A number of new studies have provided data on the long-term safety and efficacy of high-efficacy disease-modifying therapies in MS. The data were presented at the American Academy of Neurology (AAN) annual meeting, held April 2-7 in Seattle, Washington. The following is a summary of key studies.
Ocrelizumab: An earlier switch from interferon-beta to ocrelizumab reduces brain volume loss but does not result in a significantly lower number of new T2 or Gd+ lesions, according to six-year data from OPERA I/II (Arnold et al. AAN 2022; P6.002). At 6 years, continuous ocrelizumab was associated with a significant reduction in tissue loss in cortical grey matter, thalamus and cerebellum, but not in whole-brain atrophy or T1 lesion volume versus an interferon/ocrelizumab switch. There was no difference between the two groups in new/enlarging T2 or Gd+ T1 lesion count.
A retrospective chart review reported that infection risk in MS and NMO patients (n=291) increased after two years of continuous ocrelizumab or rituximab (Peters et al. AAN 2022; P13.011). Mean time on treatment was 46 months. During therapy, 43% of patients required antibiotics and 10% were hospitalized for infection. Infection rates increased after two years of treatment. Duration of therapy was the only factor associated with an increased risk of infection-related hospitalization.

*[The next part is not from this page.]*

In the rows, zero is written as 128.
Each path below is one point turned by a fixed rotation once a step. After each direction that follows a path, write how fast that rotation turns it, in degrees each step (0 if it stays still).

Ofatumumab: Two long-term analyses were presented by Hauser et al. (AAN 2022; P5.004 and S14.004). Efficacy was evaluated in patients completing the phase III ASCLEPIOS I/II trials and who enrolled in the ALITHIOS long-term extension (n=1367). In the group on continuous ofatumumab there was sustained efficacy on all endpoints at four years. Annualized relapse rate (ARR) remained low (0.05); the estimated proportion with 6-month confirmed disability progression was 14.8% at 48 months. The mean number of Gd+ lesions was 0.01/scan; the mean number of new T2 lesions was 0.07. There were substantial reductions in ARR and lesion counts in the group that switched from teriflunomide to ofatumumab; results were similar to those seen with continuous ofatumumab. However, the estimated proportion with 6-month confirmed disability progression remained higher (18.3%) in the switch group at month 48.
A safety analysis was performed of patients exposed to ofatumumab in the ASCLEPIOS I/II, APLIOS and APOLITOS studies (N=1969). Mean age was 38.7 years; mean time from MS diagnosis was 6.37 years; and mean EDSS score at baseline was 2.87. The median duration of drug exposure was 28.1 months. The most common adverse events were infections, such as nasopharyngitis (17.5%), upper respiratory tract infections (11.1%), urinary tract infections (10.9%), and COVID 19 (10.6%). The rate of serious infections was 4.01% (adjusted incidence 1.53/100 patient-years). One serious opportunistic infection (Pneumocystis jirovecii pneumonia) was recorded. As reported previously, mean serum IgG levels remained stable and above the lower limit of normal; IgM levels declined but remained above the LLN (see also Ofatumumab safety update: modest effect on Ig, NeuroSens, March 25, 2022). The malignancy rate was 0.86% (adjusted incidence 0.33/100 PY). There were six deaths, including two from COVID-19. The COVID-19 infection rate was 1.5% for fully-vaccinated patients and 2.0% for partially-vaccinated patients.
A separate safety analysis reported that 25.6% of patients on continuous ofatumumab experienced systemic injection-related reactions; 99.5% of reactions were mild-to-moderate in severity (Kramer et al. AAN 2022; S7.011). The most common systemic symptoms were fever, headache, chills and fatigue. Six reactions were considered serious (weakness requiring hospitalization, hypersensitivity reactions). No life-threatening injection reactions were seen.
Tolebrutinib: This Bruton’s tyrosine kinase (BTK) inhibitor is currently in development. In the phase II dose-finding study, subjects received one of four doses of tolebrutinib (5, 15, 30 or 60 mg/day) for 12 weeks (Reich et al. Lancet Neurol 2021;20:729-738). After a treatment gap of up to 21 weeks, patients could enroll in the extension phase at the same dose, then were switched to the 60-mg dose for the open-label phase III study. At 18 months, the most common adverse events were headache (12.8%), COVID-19 (12.8%), nasopharyngitis (10.4%), upper respiratory tract infection (8.0%) and arthralgia (5.6%) (Oh et al. AAN 2022; S14.003). No new safety signals were seen after switching to the higher dose.
MRI outcomes were also reported (Arnold et al. AAN 2022). In the group on continuous tolebrutinib 60 mg, the number of Gd+ lesions was low (0.47), the number of new/enlarging T2 lesions increased slightly from week 24 to weeks 48 and 72. Median volume of slowly-expanding lesions was substantially lower in the 60/60-mg group compared to the 30/60-mg group (283.5 vs. 675 mm3).